Кристин неслышно рассмеялась.
- Ах, мой друг, как ты мил! Если через минуту поднимется метель, ты, верно, выйдешь с сен-бернаром, закутанный по уши, чтобы привести с гор какого-нибудь заблудившегося путника, поздно-поздно ночью...
- Я знаю одну особу, которая примчалась к шахте номер три поздно-поздно ночью, - ворчливо ответил ей в тон Эндрью. - И даже не закутавшись.
- Сядь сюда, - Она протянула руку. - Мне надо тебе сказать одну вещь.
Он только что подошел к дивану, чтобы сесть рядом с нею, как вдруг перед домом громко заревел чей-то клаксон.
"Крр-крр-ки-ки-ки-крр!"
- А, черт!.. - отрывисто выбранилась Кристин. Только один-единственный автомобильный рожок в Эберло издавал такой звук. Это был рожок Кона Боленда.
- Разве ты им не рада? - спросил несколько удивленный Эндрью. - Кон мне вскользь говорил, что они, может быть, заедут к чаю.
- Ну что ж! - только и сказала Кристин, вставая и идя за ним в переднюю.
Они вышли за ворота встретить Болендов, восседавших в реконструированном Коном автомобиле. Кон сидел за рулем очень прямо, в котелке к громадных новых рукавицах, подле него - Мэри и Теренс, а трое младших были кое-как запиханы на заднее сиденье подле миссис Боленд, державшей на руках ребенка. Несмотря на то, что Кон удлинил автомобиль, все теснились в нем, как сельди и бочке. Вдруг рожок начал снова: "Крр-крр-крр", - это Кон нечаянно, выключая, нажал кнопку, и она так и осталась зажатой. Клаксон не желал умолкнуть. "Крркрр-крр", кричал он, пока Кон суетился и сыпал проклятиями. В домах напротив стали открываться окно за окном, миссис Боленд сидела с мечтательным видом, невозмутимая, рассеянно прижимая к груди младенца.
- Господи Боже! - закричал Кон, усы которого топорщились из-за автомобильного щита. - Я трачу даром бензин. Что случилось? Короткое замыкание, что ли?
- Это кнопка, папа, - сказала Мэри спокойно и ногтем мизинца вытащила ее. Шум сразу прекратился.
- Ну, наконец-то, - вздохнул Кон. - Как поживаете, Мэнсон, дружище?
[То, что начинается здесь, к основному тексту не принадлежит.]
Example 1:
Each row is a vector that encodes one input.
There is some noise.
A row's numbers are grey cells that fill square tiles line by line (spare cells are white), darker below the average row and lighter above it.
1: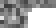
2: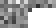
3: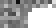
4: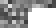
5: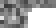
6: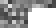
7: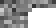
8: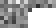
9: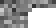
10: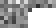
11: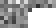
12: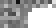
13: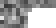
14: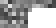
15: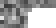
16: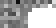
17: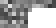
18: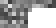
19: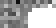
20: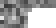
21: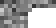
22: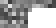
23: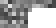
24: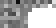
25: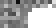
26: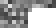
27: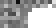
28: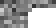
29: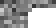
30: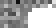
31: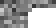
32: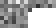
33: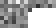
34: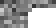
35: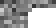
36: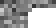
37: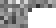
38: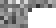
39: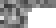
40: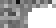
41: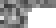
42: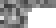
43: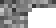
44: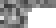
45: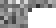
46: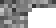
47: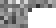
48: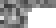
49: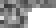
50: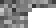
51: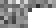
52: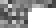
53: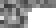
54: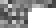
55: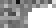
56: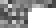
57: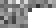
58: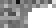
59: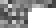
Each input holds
one of 5 labels.
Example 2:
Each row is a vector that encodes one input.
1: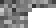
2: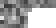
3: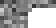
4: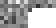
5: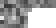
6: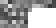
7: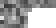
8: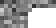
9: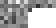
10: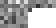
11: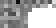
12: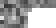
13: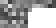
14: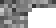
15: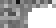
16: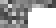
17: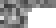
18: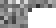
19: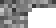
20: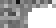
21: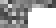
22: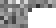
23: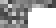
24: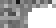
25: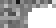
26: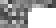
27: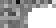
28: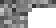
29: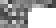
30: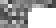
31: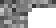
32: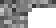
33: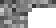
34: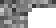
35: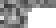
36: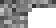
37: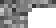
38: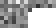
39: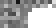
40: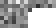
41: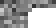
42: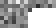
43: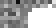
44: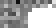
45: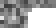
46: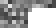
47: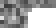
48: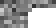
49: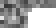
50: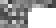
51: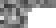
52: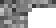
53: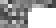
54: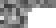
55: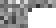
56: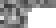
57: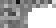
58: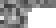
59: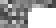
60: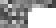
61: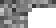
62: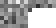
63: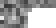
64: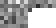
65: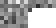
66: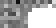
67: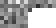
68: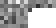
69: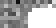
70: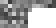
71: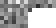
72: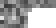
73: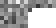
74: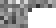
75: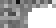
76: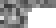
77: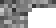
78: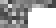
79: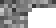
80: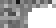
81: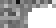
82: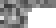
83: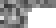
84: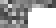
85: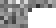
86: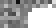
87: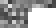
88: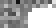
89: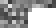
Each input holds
one of 5 labels.

Как вам теперь нравится моя старая машина? Я ее удлинил на добрых два фута. Великолепно, не правда ли? Вот только еще с передачей не совсем хорошо. Никак не удавалось взять подъем.
- Мы застряли только на несколько минут, папа, - вступилась за автомобиль Мэри.
- Ну, да ничего, - продолжал Кон. - Я и это скоро налажу. Здравствуйте! миссис Мэнсон! Вот мы и приехали все поздравить вас с Рождеством и напиться у вас чаю.
- Входите, Кон, - улыбнулась Кристин. - А перчатки у вас какие красивые!
- Рождественский подарок жены, - пояснил Кон, любуясь своими рукавицами с большими крагами. - Военного образца. Их до сих пор выпускают массами, можете себе представить! Ох, что такое случилось с дверцей?
Не сумев открыть дверцу, он перекинул через нее свои длинные ноги, вылез, помог сойти с заднего сиденья детям и жене, осмотрел автомобиль (заботливо сняв со стеклянного щита комок грязи) и, с трудом оторвавшись от созерцания его, пошел вслед за остальными в дом.